Curiously, it was only when Bob was accidentally exposed to his parents' most hated genre of music that his true inclinations were revealed. The transformation was astounding. He stopped screaming. A beatific smile crept across his features. He began to grunt in a manner that indicated he wished to be held next to the loudspeakers in order to enjoy country music at maximum volume.
And so, to our intense horror, we have become a country music-playing household. God knows what it's doing to Bob's mental development. If classical music is supposed to enhance children's intelligence, then one can only theorize that country -- at the very least -- might make them inclined to vote for Winston Peters.
Even more worrying is the emotional impact of those country lyrics on Bob's impressionable young psyche. If you believe the newspapers, teenagers are always topping themselves after listening to depressing tunes on their iPods. And I defy anyone to come up with a musical genre more depressing than country. In evidence, I quote from a song called "No Depression" (presumably an ironic title) recorded by the Carter Family in 1936:
This dark hour of midnight nearing,
tribulation time will come.
The storm will hurl the midnight fears,
and sweep lost millions to their doom.
Bob usually gives a huge guffaw of laughter when he hears that last line -- a response which, I fear, is already not a good sign.

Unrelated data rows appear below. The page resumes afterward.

In the rows, 128 means zero.
These are runs of 7 systems, one row a step. Runs of the same system follow the same rule from any start.
run 1, bev, 8 rows:
[[150 142 148 105 142 110 113  95 155 143 102 223 148 170 111 123 216 164
  127 118]
 [138 117  92 159 119 105 124 108 123  71 200  54  87 162 170 120 129 122
  152 176]
 [ 97 125 119 124 105 104 159 153 167 156  44 113 109 136 104 174 127 116
   99  56]
 [178 127 181 147 172 142 131  98 173 124 179 192 138 161 141 117 150 121
  179 145]
 [125 149  97 123  79  68 161 104 107 113  97  65  92 127 157 124 112 148
  125 194]
 [123 115  92 106 152 115 120 131 158 154 128 161 133 160  95 161 196 109
   98  48]
 [134 120 175 176 132 153 153 133 164  76 170 119 106 160 181 102  97 138
  175 149]
 [139 142 126 117  91  71 123 107 121 168  43 101 119 129  95 173 132 139
  121 157]]
run 2, tunu:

The peculiar thing is that now I've heard the song about 500 times, I'm beginning to think that Bob might have a point. It does have a certain something. In fact, I've even begun to twiddle round with some of Bob's favourite country tunes on my guitar. Bob falls into a state of absolute bliss when I do this: his face lights up with pleasure, he sways joyfully, and he waves his little hands in the air. When I stop playing, his face crumples up, and he breaks off into heart-rending sobs. It's such a shame that audiences never did that when I was a proper musician.
Above: The author plays country music while his fan club looks on adoringly.
At any rate, despite his dubious taste in music, Bob appears to be otherwise normal. Between bouts of screaming (which are gradually getting less frequent), he leads a busy and action-filled life.
Perhaps his happiest moments are spent rifling through the recycling bin in order to drink the dregs from my beer bottles, but he also enjoys such pursuits as: poking paper-clips into electrical sockets; crawling precariously down flights of stairs; and having protracted 'my parents don't understand me' conversations with his close personal friend, Adrian the Rabbit.
Above: Deep in conversation with Adrian the Rabbit.
All in all, I think that things could really be much worse. Now that he's out of his Rodney Hide phase, Bob has returned to his original good looks. In fact, impressed with Bob's movie-star appearance, an eminent academic pointed out to me that it's much more sensible to have handsome badly-behaved babies than well-behaved ugly ones.
Behavioural therapy, she explained, will almost certainly fall under the umbrella of the public health system -- whereas cosmetic surgery is still very much a privately-funded procedure.